The Prevention System
There’s a story about an airline captain who, having landed at the airport and parked the jet at the gate, announced to the departing passengers, “Welcome to your destination, ladies and gentlemen. The safest part of your journey has come to an end.”
Flying is so safe that we can appreciate the joke. From the very first plane crash in 1908, attention has been focused on finding out what went wrong and how to fix it. For decades this meant modifying the airplane or engines, and sometimes both, as was the case with the Comet; or coming to grips with new technology, as with the Dreamliner.

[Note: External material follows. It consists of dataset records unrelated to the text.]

Below are the code and all the weights of a small trained network. Each question names an input and a class and asks about switching units off, where a switched-off unit gives its printed mean instead of its output.

import numpy as np


def w(rows, s, z=0):
    codes = np.array(rows[::2]) - 128.0
    scale = np.full(codes.shape[1], s)
    scale[-1] = z or s
    return codes * scale


def norm(h):
    return h / np.sqrt((h * h).mean(-1, keepdims=True) + 1e-5)


def f(y):
    return y / 2 * (1 + np.tanh(0.7978845608 * (y + 0.044715 * y**3)))


def log_softmax(a):
    a = a - a.max(-1, keepdims=True)
    return a - np.log(np.exp(a).sum(-1, keepdims=True))


def net(x, mask):
    res = np.array(x, float).reshape(1, 8) / 4 @ E
    u = 0
    for l in range(4):
        y = f(norm(res) @ A[l][:, :-1].T + A[l][:, -1])
        res = res + np.where(mask[u : u + 10], y, B[l][:, -1]) @ B[l][:, :-1]
        u += 10
    return log_softmax(norm(res)[-1] @ U[:, :-1].T + U[:, -1])


A, B = {}, {}
E = w([
[162,100,2],'x0',
[128,126,126],'x1',
[128,127,128],'x2',
[127,129,128],'x3',
[67,21,137],'x4',
[129,127,128],'x5',
[32,162,109],'x6',
[127,129,131],'x7',
],0.0077)
A[0] = w([
[148,196,80,76],'L0N1',
[139,11,175,187],'L0N2',
[42,2,159,2],'L0N3',
[183,61,207,72],'L0N4',
[103,216,34,45],'L0N5',
[195,169,171,93],'L0N6',
[213,81,152,151],'L0N7',
[106,135,127,106],'L0N8',
[45,253,173,6],'L0N9',
[68,225,111,64],'L0N10',
],0.0077,0.0049)
B[0] = w([
[86,137,98,156],'L0N1',
[145,44,151,253],'L0N2',
[167,157,187,176],'L0N3',
[100,156,166,155],'L0N4',
[157,110,98,177],'L0N5',
[173,157,118,171],'L0N6',
[125,3,132,207],'L0N7',
[110,149,138,113],'L0N8',
[96,208,150,187],'L0N9',
[165,201,119,166],'L0N10',
],0.0056,0.0028)
A[1] = w([
[254,199,131,22],'L1N1',
[184,117,182,253],'L1N2',
[145,86,111,5],'L1N3',
[249,247,139,55],'L1N4',
[148,138,142,124],'L1N5',
[169,82,65,142],'L1N6',
[120,175,147,97],'L1N7',
[131,128,90,108],'L1N8',
[165,113,64,103],'L1N9',
[132,122,107,74],'L1N10',
],0.0079,0.0021)
B[1] = w([
[136,73,144,205],'L1N1',
[231,154,224,206],'L1N2',
[113,109,119,119],'L1N3',
[173,47,223,255],'L1N4',
[148,122,128,133],'L1N5',
[36,221,17,189],'L1N6',
[159,254,139,139],'L1N7',
[41,175,99,134],'L1N8',
[86,173,79,163],'L1N9',
[97,99,91,118],'L1N10',
],0.0046,0.0037)
A[2] = w([
[155,161,231,199],'L2N1',
[97,142,207,196],'L2N2',
[72,2,43,1],'L2N3',
[40,79,133,156],'L2N4',
[226,36,87,166],'L2N5',
[37,86,104,84],'L2N6',
[139,214,113,97],'L2N7',
[11,68,182,114],'L2N8',
[108,114,48,123],'L2N9',
[30,73,168,126],'L2N10',
],0.0095,0.0037)
B[2] = w([
[87,122,173,254],'L2N1',
[56,152,148,203],'L2N2',
[233,68,114,197],'L2N3',
[107,73,50,171],'L2N4',
[192,239,181,247],'L2N5',
[153,80,1,153],'L2N6',
[43,113,85,160],'L2N7',
[45,66,6,183],'L2N8',
[153,73,205,172],'L2N9',
[70,141,19,172],'L2N10',
],0.0069,0.005)
A[3] = w([
[167,27,172,69],'L3N1',
[65,46,176,32],'L3N2',
[159,99,50,106],'L3N3',
[88,135,104,8],'L3N4',
[122,189,106,169],'L3N5',
[163,145,254,199],'L3N6',
[132,65,150,158],'L3N7',
[139,86,126,108],'L3N8',
[162,65,54,70],'L3N9',
[96,129,74,72],'L3N10',
],0.0089,0.0016)
B[3] = w([
[116,15,161,170],'L3N1',
[144,67,139,152],'L3N2',
[141,245,237,176],'L3N3',
[120,117,114,120],'L3N4',
[141,189,2,154],'L3N5',
[62,137,96,253],'L3N6',
[121,84,213,149],'L3N7',
[134,77,208,134],'L3N8',
[197,203,157,184],'L3N9',
[104,156,101,140],'L3N10',
],0.0053,0.0049)
U = w([
[145,164,255,27],'0',
[213,201,118,117],'1',
[59,224,170,175],'2',
[124,206,47,110],'3',
[89,45,207,72],'4',
[196,65,128,199],'5',
[29,97,101,253],'6',
[128,76,35,69],'7',
],0.024,0.0018)

Each question gives the input, the list of numbers given to net, and the class t.
The units are the neurons (one row each of A and B). Each row of codes is followed by its name. A weight is (code - 128) times the scale printed after its matrix; where a second scale follows, it is the last column's (A, B and U).
mask holds one flag per neuron, layer by layer. A switched-off neuron (its flag False) gives its mean, the last column of its row in B, instead of its output. The means were averaged over made-up inputs and are rounded, as every weight is.
A unit's drop is (log p(t) with every unit on - log p(t) with that unit switched off) / (log p(t) with every unit on - log p(t) with every unit switched off).
The circuit of an input: a set's keep is (log p(t) with only the set's units on - log p(t) with every unit switched off) / (log p(t) with every unit on - log p(t) with every unit switched off). Starting from the 12 units with the biggest drops (on a tie, the unit counted first), units are removed one at a time, each time the one whose removal leaves the highest keep (on an exact tie, the one counted first), for as long as the keep stays at least 0.8.
circuit, biggest first: the units of the circuit, biggest drop first
unit that matters most: the unit with the biggest drop
k most important neurons: the k neurons with the biggest drops, biggest first
k most important neurons of layer l: the k neurons of layer l with the biggest drops, biggest first
drop when u is switched off: that unit's drop, to one decimal
input [6,-1,-4,-6,5,6,8,2], class 7: unit that matters most -> L2N3
input [2,7,5,8,8,3,0,2], class 5: 2 most important neurons -> [L2N3; L0N2]
input [2,-1,-2,4,0,2,-6,1], class 1: 3 most important neurons -> [L2N5; L1N4; L1N6]
input [-7,-2,-3,-4,6,1,1,-1], class 6: 2 most important neurons -> [L2N8; L2N10]
input [5,-7,6,4,1,0,-1,-7], class 5: 3 most important neurons of layer 2 -> [L2N3; L2N9; L2N10]
input [8,-4,-8,-7,7,3,-2,-2], class 5: 3 most important neurons of layer 2 -> [L2N3; L2N9; L2N5]
input [3,-2,2,4,0,2,-8,4], class 1: 2 most important neurons of layer 2 -> [L2N5; L2N1]
input [0,-1,-3,2,-5,-8,-1,1], class 0: 2 most important neurons of layer 1 -> [L1N4; L1N1]
input [2,4,-8,4,8,-2,-3,5], class 5: 3 most important neurons of layer 2 -> [L2N3; L2N5; L2N1]
input [-8,-6,-2,7,1,6,5,-5], class 6: 2 most important neurons of layer 3 -> [L3N3; L3N9]
input [-8,6,4,-7,3,-7,7,-6], class 6: drop when L1N5 is switched off -> 0.0
input [-8,-1,-4,1,2,-1,-2,6], class 4: drop when L2N8 is switched off -> 0.1
input [-7,8,-7,6,7,7,3,3], class 6: drop when L2N8 is switched off -> 0.2
input [-3,2,-6,6,5,8,1,1], class 6: drop when L2N8 is switched off -> 0.6
input [-4,8,1,-3,7,-6,4,-5], class 6: circuit, biggest first -> [L2N10]
input [8,-5,2,8,-3,-8,-2,2], class 1: 3 most important neurons of layer 3 -> [L3N3; L3N6; L3N9]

Dana Schulze had spent more than a decade as an air safety investigator when she started the two-year project to understand what happened on the 787. She told me it was rare to have a case where her team was concentrating solely on the machine. By the time the probe was finished, though, human errors had been discovered in quality control during the manufacturing of the battery cells and in the assumptions made by engineers during the certification of the airplane.